The Government’s Two-Decade Ban On Studying Gun Violence Was Supposed To End. It Hasn’t.

In March, Congress gave CDC the green light to study the causes of gun violence. One month later there is no sign of that work starting, and there is little research on what causes high gun death rates in the US.

The federal government is still not researching the root causes of gun violence and appears to have no plans to do so, despite Congress freeing the Centers for Disease Control and Prevention to finally study the issue one month ago.

The US has a much higher rate of gun deaths than the rest of the developed world, with around 40,000 shooting deaths recorded each year. But despite gun violence being one of the most hotly debated public safety issues, there has been hardly any federal research on the topic because of a two-decade-old amendment passed by Congress that bans the CDC from spending any money to “advocate or promote gun control.”

Since Congress passed that ban in 1996, the CDC has avoided researching guns beyond some basic data collection. As a result, there are massive scientific gaps in what we know about gun violence in the US. One study found that gun violence kills about as many people as sepsis, yet has 0.7% as much research funding.

There was hope that this would change. New Health and Human Services Secretary Alex Azar told a congressional committee in February that he believed the CDC should do more research into gun violence.
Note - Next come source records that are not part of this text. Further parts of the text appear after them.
Each row of a before or after table is a point. The points were changed in one or more steps. Then noise was added and the rows were shuffled. The steps act on how far a point lies along the listed directions, d1 being the first. Write out the steps. A step turns or swaps two directions, mirrors them in a line or flattens them onto one, adds a multiple of one to another, or multiplies one. Angles are multiples of 10 degrees, from the lower direction toward the higher: turns from -170 to 170, lines from 10 to 170 but not 90. Use the fewest steps. Two steps may share a direction if one is a turn and the other turns, adds or multiplies; they go together, in the order done. Otherwise the lowest direction goes first.
In the rows, 128 means zero.

Directions:
(1): [ 75 116 155]
(2): [144  69 134]
Before (12 x 3):
[[154 188 111]
 [143 144 113]
 [169  71 115]
 [ 94 193  96]
 [123 145 113]
 [171  77 115]
 [175  75 134]
 [129  82 134]
 [ 59 108 137]
 [108 139 138]
 [157 110 113]
 [124 177 145]]
After, 12 rows:
[[144 127 116]
 [163  94 112]
 [177  53 119]
 [179  55 118]
 [105 157 132]
 [124  88 138]
 [159 158 117]
 [181  52 133]
 [ 46 151 134]
 [123 183 144]
 [ 92 193  95]
 [131 144 110]]
Steps: add -0.7 times d1 to d2

Directions:
(1): [159  99  87 111  93  79]
(2): [160 171 167 116  74 134]
Before, 14 rows:
[[171 126 120 143 108  99]
 [ 81 126 153 142 188 165]
 [119  71  87  93 132  72]
 [168 179 157 109  38 101]
 [106  47  71 141 173  79]
 [182  87  79 107  69 107]
 [ 95 172 201 148 129 180]
 [105 108 129 131 113  94]
 [175 138 114 135 110 109]
 [142 180 183 113  75 166]
 [ 53 142 143 141 222 171]
 [ 88 114 147 167 166 143]
 [147 181 152 125  57 134]
 [ 67 116 109 144 207 178]]
After (14 x 6):
[[109  92 119 155 133 117]
 [103  97 116 115 152 113]
 [144 175 150 134  55 144]
 [151 141 139 155 123 120]
 [100 107 121 130 160 122]
 [103  96  71 126 176 139]
 [ 92 114 138 134 120 103]
 [ 87  66 101 154 193 112]
 [ 95 112  90 124 179 111]
 [163 152 129 141 114 135]
 [153 124 129 123 108 161]
 [125 145 156 132  97 132]
 [149 162 159  99  53 148]
 [153 193 183 113  50 128]]
Steps: multiply d1 by 0

Directions:
(1): [ 94 126 128 147  85  85 150 193]
(2): [169 118 151  60 147  84 143 147]
Before:
[[143 121 129  80 163 129 101 110]
 [121 125 129  96 126  92 160 164]
 [ 72 133  97 196 111 167 126 102]
 [164 142 163  94 138 115 119 130]
 [162 136 163  62 138  62 169 166]
 [130 118 124 142 125 141 121  93]
 [192 124 127  41 194 132 139  95]
 [192 119 163  17 174 100 157 146]
 [151 116 134 101 137 121 122 139]
 [ 58 130 112 203  86 139 112 145]
 [ 80 133 117 174  56 157 134 156]
 [169 117 153  68 132  54 174 192]
 [105 130 153 174 100 149 131 138]]
After, 13 rows:
[[167 144 162  99 143 127 112 117]
 [177 137 165  50 157  76 160 140]
 [ 83 129 123 159  51 137 141 175]
 [133 125 131  84 137  95 158 153]
 [122 119 123 149 119 140 123  97]
 [155 117 133 103 141 129 118 130]
 [191 117 156  51 153  68 164 165]
 [199 123 159  21 191 128 143 111]
 [ 58 126 119 193  80 114 122 167]
 [106 128 156 167  95 138 137 151]
 [186 128 120  61 198 159 128  71]
 [ 64 132  98 196  98 149 133 126]
 [140 123 124  91 167 143  97  99]]
Steps: turn d1 and d2 by 20 degrees

Directions:
(1): [118  97 142 113 169  80 169  98  73]
(2): [161 174 170 164 155 146 182 156 126]
(3): [102 173 133 154 103  71 141  82 168]
(4): [ 78 114 108 179  82 137 156 157  88]
(5): [ 84  94 117 118 162 148 174 137 192]
(6): [151 151  39 149 166 114 132 134 123]
Before (10 x 9):
[[144 141 155 159  52 140  61 149 154]
 [123 143 186 138 120 133 187 131  96]
 [134 169 146 166  81 174 129 191 150]
 [162 148 114 122 108  67 108 107  43]
 [103 120 122 117 143 147 156 132 120]
 [164 173 116 126  63  55  48  74 121]
 [ 84 123 130 150  88 109 154 123 117]
 [144 134  86 133 131  18  98  34  96]
 [181 192 133 132 129 120 106  98 132]
 [134 115 156 124 110 104 103 116 113]]
After (10 x 9):
[[185 201  93 154  71  86  52 101 128]
 [134 139  89 154 116 137 144 151 105]
 [ 76  78  92 108 118  79 117 101 104]
 [157 208 169 159  82  87 133 116 121]
 [156 152 131 109 124  95 105  74  98]
 [140 155 115 155 127 109 122 124 152]
 [107 108  63 141  98  73  75 104 153]
 [229 211 157 185  95 143  83 138 106]
 [114 128 133 117 137 161 155 141 119]
 [118 138 108 139 162 106 194 118 103]]
Steps: swap d1 and d2; turn d3 and d6 by 140 degrees; turn d3 and d5 by 60 degrees; multiply d4 by 0.7

Directions:
(1): [135 103 132  48 157 120  92  84 121  82 144]
(2): [ 65  91 145 165 190 152 142 101 156 115 111]
Before (9 x 11):
[[ 99 104 133 149 127 153 149 130 125 130 127]
 [104  72 128  66 181 119  98  79 134  76 149]
 [134 155 120 139 101 133 143 151 118 129 129]
 [154 147 114 116  86 117 122 146 119 143 133]
 [205 178 122  94  53  89 126 158  93 142 144]
 [188 138 133  91  92 116 120 122  93 146 131]
 [170 154 114 151  73 111 140 183 107 150 130]
 [124 134 149 107 147 118 119 111 134 124 142]
 [147 168 115 171  81 124 142 179 129 179 122]]
After (9 x 11):
[[142 163 118 140  91 131 145 159 116 136 130]
 [ 88  56 132  50 207 119  91  58 140  59 148]
 [252 203 109  69   9  70 118 179  74 150 155]
 [161 181 108 179  59 117 147 196 123 193 123]
 [174 160 107 106  65 109 122 156 112 149 138]
 [195 172 106 149  44 100 142 201  99 162 134]
 [216 152 126  73  67 106 111 130  83 149 138]
 [ 87 101 136 160 135 156 156 126 129 130 121]
 [122 130 149 103 154 118 115 104 135 121 143]]
Steps: multiply d1 by 1.3; multiply d2 by 1.6

Directions:
(1): [130  94 115 175  84  80 148  79  90 124 169  94]
(2): [ 96 113  84 175 130 153 163 116 195 175 103 115]
(3): [124 131 133  76 109  82  83  97 189 167 165 131]
(4): [128 157  67 158  94 125  98 194 125 131 174 156]
(5): [187 137  70 122 140  98 133 106 164  64  97 129]
(6): [134  80 135 139  67 170  59 120 135 110  88 126]
Before:
[[173 142 129 106 111 156 100 143 131 100 100 144]
 [154 190  72 141 105 109  74 209 113 100 203 178]
 [175 104 140 167 145 163 170 133  23  75  94 119]
 [171 112 159 112 109 121 107  96 105  98 121 117]
 [117 122 147 143 129  74 145 142  78 159 196 140]
 [129 129 181 140 134 189 136 155  64  95  90 129]
 [110 103  51 216  89 177 181 157 172 152  86 138]
 [129 138 132 150 158 149 165 134  73  99 125 123]
 [ 86 101 109 249 131 191 205 131  93 157 114 105]
 [144 192  55 121 127 115 120 234 160 108 166 176]
 [146 117 116 125 119 121 125 118 132 130 145 127]
 [155  79 141 110 115 111 109  89  86 111 129 136]
 [153 148 116 131 105 100  98 125  98  77 141 119]
 [ 87 124 135 154  83 124 127 127  89 157 179 128]]
After (14 x 12):
[[121 158 127  98 155  94 162 108 142 137 151 135]
 [141 100 150  55  94  87  79  71 210 126 125 121]
 [156 153  79 130  84 121  68 200  94 141 195 167]
 [142 155  82 130 109 116  94 150 129 110 163 144]
 [132 108 147 121 136 140 123 146  66 127 139 159]
 [123 139 161 104 105 122  73 119 109 113 134 120]
 [142 132 166 129 118 151 116 150  75 122 141 128]
 [134 131 167 114  97 147 103 135 104 145 148 135]
 [147 124 188  44 117  77  59  51 180 132 156 130]
 [108 173  36 178 129 114 141 159 208 184 183 149]
 [136 109 138 118 130 141 124 123 126 134 129 123]
 [175 132 126  98 161  72 141 116 137 103 128 143]
 [ 81 111  83 153  82 133 143 131 229 223 140 141]
 [132 181 114 131 112 112 115 188 100 136 194 152]]
Steps: multiply d1 by 0; turn d3 and d4 by -110 degrees; turn d5 and d6 by 100 degrees

Directions:
(1): [ 72 137 182 152 159 180 101 111 103 186 136  97  99 116]
(2): [111  53 140 117 163 126 134 156 187 104 184  91 133 105]
(3): [ 90  97 129  93 140 167 176  88  66  70 136 147 142 144]
Before (14 x 14):
[[164 197 102 164  76 107  84 104 112 155  73 157 109 126]
 [132 201 141 157 130 148 109 106  36 202  84 160 115 165]
 [125 117 138 124 132 156 117 150 153 130 152 102 127 109]
 [162 180 109 160  99 105  96 126 115 146  92 156 124 126]
 [ 90  65 149 124 157 156 149 119 163  98 189 106 141  96]
 [ 61  75 172 109 179 166 148 113 113  98 147 104 105 133]
 [103  93 159 120 144 170 156 129 105  93 155 119 144 112]
 [169 194 129 150 105 113 122 113  93 146  90 139 120 146]
 [ 54  86 159  92 149 193 151 103  74  97 137 108 118 110]
 [124 126 151 127 119 114 119 125 125 160 135 108 122 139]
 [ 41 106 208 129 189 203 105 129 103 162 174  78 105 137]
 [151 197 108 118  95 135 116  91  63 128  69 161 132 163]
 [111 195 147 154 113 159 113 108  82 189  90 128 101 134]
 [142 167 149 128 112 123 130 116  78 124  83 176 125 142]]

Then in March Congress gave the CDC the green light. The $1.3 trillion spending bill Trump signed into law came with guidance from the House Rules Committee explicitly stating that the CDC “has the authority to conduct research on the causes of gun violence.”

Despite this, it appears that nothing has changed. When asked by BuzzFeed News whether it had started or plans to start researching the causes of gun violence, a CDC spokesperson pointed only to existing work. “CDC has and will continue to support data collection activities and analyses to document the public health burden of firearm injuries in the US,” said a CDC statement.

The statement also included the text of the Dickey Amendment banning spending money to “advocate or promote gun control,” though with a note that the rule does not prevent all research on “firearm violence.”

“I’m not surprised,” said Connecticut Democratic Sen. Chris Murphy. “If Congress really thinks that CDC should be funding gun research then it should repeal the amendment. So the message to researchers when you don’t repeal the amendment, you just clarify it, is that the chill is still there.”

The ban came about after a 1993 CDC study caused an uproar when it contradicted the National Rifle Association’s position that having guns in a home improves safety. The study found that having a gun in a home in fact increased the risk of gun violence, and it discussed mitigating actions such as reducing the number of guns and limiting where and how they can be carried.

The NRA and congressional allies denounced the study as being politically motivated. In 1996 Congress passed what’s known as the Dickey Amendment, after its sponsor, Arkansas Republican Rep. Jay Dickey. Congress also stripped the CDC of $2.6 million, the amount it had spent on gun violence research the year before.

Sen. Murphy said he believed that researchers are still afraid of running afoul of a federal statute, and have reason to be because, despite the congressional guidance, the Dickey Amendment itself has not been repealed.

“If you want to move the needle you need to remove the Dickey Amendment,” he said.

Republican Rep. Tom Cole, vice chair of the House Rules Committee, said he believes that the CDC has the right to research the causes of gun violence but that it is ultimately their choice.

“That’s a decision they make individually. They don’t need to be dictated from Congress,” he said.

In 2016 over 100 medical groups signed a letter urging Congress to repeal the Dickey Amendment. Before he died, Jay Dickey himself had a change of heart. He called for more research into gun violence in a 2012 Washington Post op-ed titled “We won’t know the cause of gun violence until we look for it.”